Sometimes I need to refresh the collection content, to do so in a background thread (with a lock), I work on a temporary variable of the same type of static lookup collection.

When I finished all the work, I simply assign the temp variable to the static lookup collection, if meanwhile the "swapping" is completed someone accessed the old data, that's not an issue (reading old data is accepted as long sooner or later the data will be updated).

I think that there should be not any issued, but am a bit scared about race condition of a such situation.

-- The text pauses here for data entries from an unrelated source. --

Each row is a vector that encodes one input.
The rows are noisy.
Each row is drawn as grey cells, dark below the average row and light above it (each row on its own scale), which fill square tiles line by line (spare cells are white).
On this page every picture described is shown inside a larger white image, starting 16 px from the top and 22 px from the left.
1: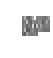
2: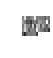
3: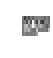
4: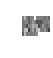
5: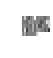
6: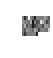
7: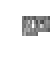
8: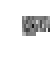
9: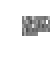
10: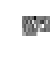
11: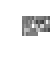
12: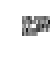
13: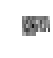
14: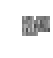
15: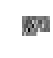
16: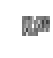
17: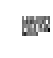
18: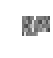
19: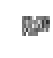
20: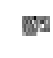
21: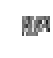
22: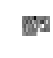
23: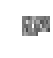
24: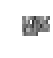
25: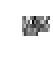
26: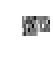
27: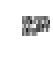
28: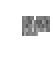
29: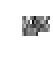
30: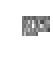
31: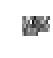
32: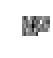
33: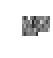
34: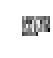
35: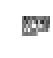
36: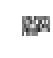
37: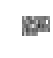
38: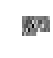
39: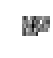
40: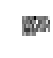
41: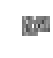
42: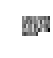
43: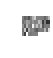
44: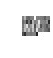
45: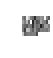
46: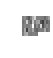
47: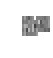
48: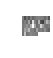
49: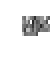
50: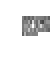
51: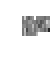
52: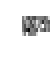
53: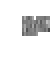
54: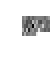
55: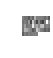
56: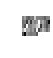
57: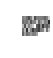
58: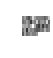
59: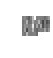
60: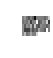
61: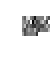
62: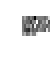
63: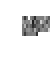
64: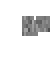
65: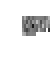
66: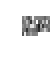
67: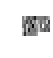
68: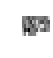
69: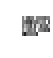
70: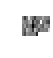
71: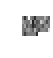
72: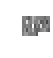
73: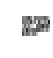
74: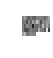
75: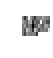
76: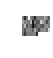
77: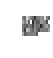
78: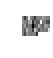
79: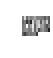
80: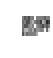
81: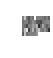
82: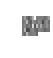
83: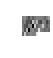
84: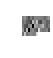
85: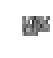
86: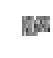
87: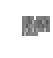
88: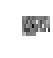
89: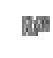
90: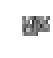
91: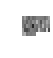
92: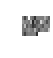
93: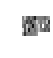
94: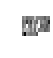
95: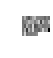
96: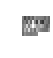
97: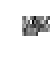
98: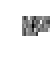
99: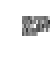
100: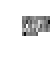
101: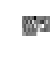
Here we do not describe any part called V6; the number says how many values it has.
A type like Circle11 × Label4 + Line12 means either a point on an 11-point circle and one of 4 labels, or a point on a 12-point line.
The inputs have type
Line4 + (Tree7 + Unit) × V6.
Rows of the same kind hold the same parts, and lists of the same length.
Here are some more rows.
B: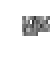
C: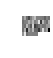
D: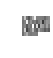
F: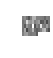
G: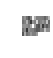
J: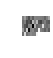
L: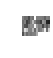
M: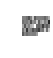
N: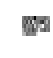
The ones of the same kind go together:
B
C, D, F, G, L, M
J, N

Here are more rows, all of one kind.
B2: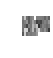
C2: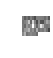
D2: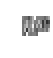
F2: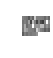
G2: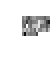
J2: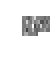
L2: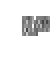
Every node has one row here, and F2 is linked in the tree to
B2 and L2.
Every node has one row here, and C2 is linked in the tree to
J2.
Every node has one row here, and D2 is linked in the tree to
G2 and L2.
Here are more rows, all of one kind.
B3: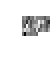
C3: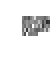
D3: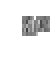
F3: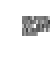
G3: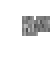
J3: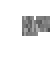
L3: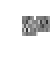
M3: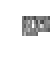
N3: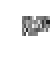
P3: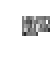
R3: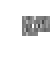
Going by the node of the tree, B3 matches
C3, F3, L3 and N3.
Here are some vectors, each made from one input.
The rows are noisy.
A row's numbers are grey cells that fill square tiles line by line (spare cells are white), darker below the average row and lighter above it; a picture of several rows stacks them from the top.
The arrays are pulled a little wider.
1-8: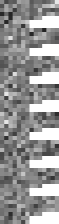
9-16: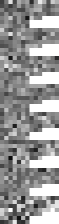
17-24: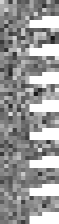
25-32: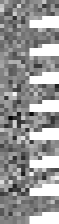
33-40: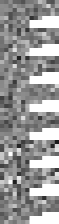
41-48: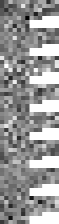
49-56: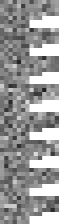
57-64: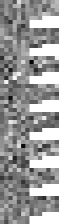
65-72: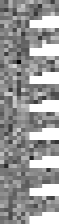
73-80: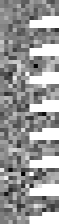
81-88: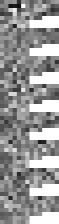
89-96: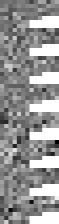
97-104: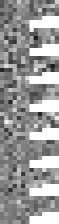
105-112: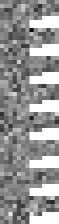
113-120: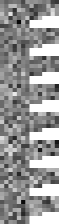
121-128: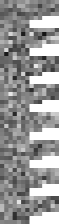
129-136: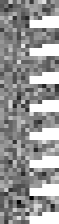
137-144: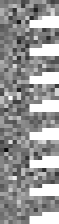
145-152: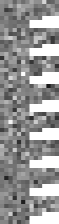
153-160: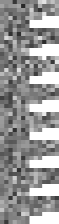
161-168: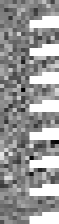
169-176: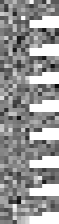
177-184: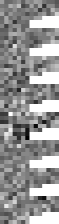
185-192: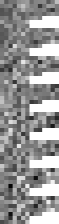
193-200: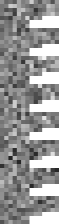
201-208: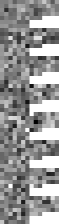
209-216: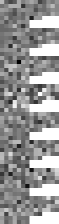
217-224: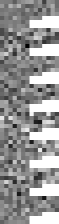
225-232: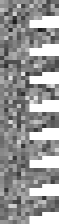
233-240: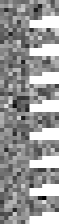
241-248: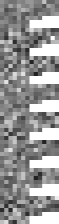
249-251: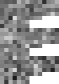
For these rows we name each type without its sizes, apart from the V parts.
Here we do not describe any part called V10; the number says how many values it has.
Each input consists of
a true/false value, together with either a point on a circle, or a value of V10.
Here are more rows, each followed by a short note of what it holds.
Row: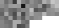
a true/false value and a value of V10
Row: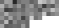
a true/false value and a value of V10
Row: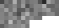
a point on a circle and a true/false value
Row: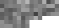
a true/false value and a value of V10
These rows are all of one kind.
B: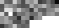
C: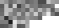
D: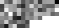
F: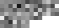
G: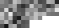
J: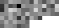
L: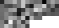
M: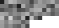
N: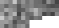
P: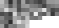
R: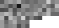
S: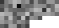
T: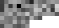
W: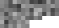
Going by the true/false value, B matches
L, N, P and W.
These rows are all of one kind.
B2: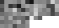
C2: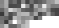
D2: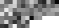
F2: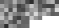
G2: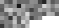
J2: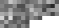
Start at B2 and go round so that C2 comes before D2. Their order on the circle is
B2, G2, C2, D2, J2, F2.

Another aspect that scare me a bit are memory leaks.

I start considering Interlock.Exchange, but not sure if fit my situation.

Here is the base class I use to handle the in-memory collection that represents lookup structure of a slow and remote database:

//In memory indexed collection to query slow table by key when table does not contain too much data and is somehow slow (eh remote system)
public class InMemoryStore<T,K> 
    where T : new()
    where K : struct
{
    protected object _instanceSync = new object();
    protected DateTime _lastRebuild = ConstantsEntry.MIN_DATE;
    protected TimeSpan _timeout = new TimeSpan(0, 15, 0);
    protected int _cutoff = 1000;

    protected ReadOnlyDictionary<K, T> _preparingData = null;
    protected ReadOnlyDictionary<K, T> _readyData = null;
    protected volatile bool _isSyncRunning = false;
    protected DateTime _syncronizationStart = ConstantsEntry.MIN_DATE;

    protected InMemoryStore(TimeSpan timeout, int cutoff)
    {
        _timeout = timeout;
        _cutoff = cutoff;
    }

    // Best effort query against the store using only key as search means
    public List<T> Query ( List<K> query)
    {
        List<T> result = new List<T>();
        var dictionaryRef = _readyData;

        if (dictionaryRef == null)
            return result;

        foreach (var key in query)
            if (dictionaryRef.TryGetValue(key, out T value))
                result.Add(value);

        return result;
    }

    // Standard logic to rebuild internal index, provide some extension point to customize memory constraints and table access
    public void Rebuild()
    {
        try
        {
            lock (_instanceSync)
            {
                if (_isSyncRunning && (DateTime.UtcNow - _syncronizationStart) < new TimeSpan(0,30,0) )
                    return;

                if (this.MemoryLimitExceeded(cutoff: _cutoff))
                {
                    _readyData = null;
                    _preparingData = null;
                }

                _preparingData = null;
                _isSyncRunning = true;
                _syncronizationStart = DateTime.UtcNow;

                Task.Run(() =>
                {
                    try
                    {
                        this.InternalRebuildLogic();

                        if (_preparingData != null)
                        {
                            _readyData = _preparingData
                            //or better --> Interlocked.Exchange<ReadOnlyDictionary<K, T>>(ref _readyData, _preparingData);

                            _preparingData = null;
                            _lastRebuild = DateTime.UtcNow;
                        }
                    }
                    catch (Exception threadErr) { }
                    finally
                    {
                        _isSyncRunning = false;
                    }
                });
            }
        }
        catch (Exception err) { }
    }

    
    //Extension point to execute custom index rebuild
    protected virtual void InternalRebuildLogic() {}

    // Check there is not too much item in the collection 
   
    protected virtual bool MemoryLimitExceeded (int cutoff) {}
}

Here is a concrete implementation :

public class ArticleInMemoryStore : InMemoryStore<tbl_ana_Article, int>
{
    protected ArticleInMemoryStore(TimeSpan timeout, int cutoff) : base(timeout, cutoff){}

    protected override bool MemoryLimitExceeded(int cutoff)
    {
        using ( var context = ServiceLocator.ConnectionProvider.Instance<ArticleDataContext>())
        {
            int entries = context.tbl_ana_Articles.Count();
            return entries > cutoff;
        }
    }

    protected override void InternalRebuildLogic()
    {
        using (var context = ServiceLocator.ConnectionProvider.Instance<ArticleDataContext>())
        {
            var dictionary = context.tbl_ana_Articles.ToList().ToDictionary(item => item.ID, item => item);
            _preparingData = new ReadOnlyDictionary<int,tbl_ana_Article>(dictionary);
        }
    }
}

I would like to have feedback on possible issues related to memory-leak and race-condition that i possibly have overlooked in such scenario.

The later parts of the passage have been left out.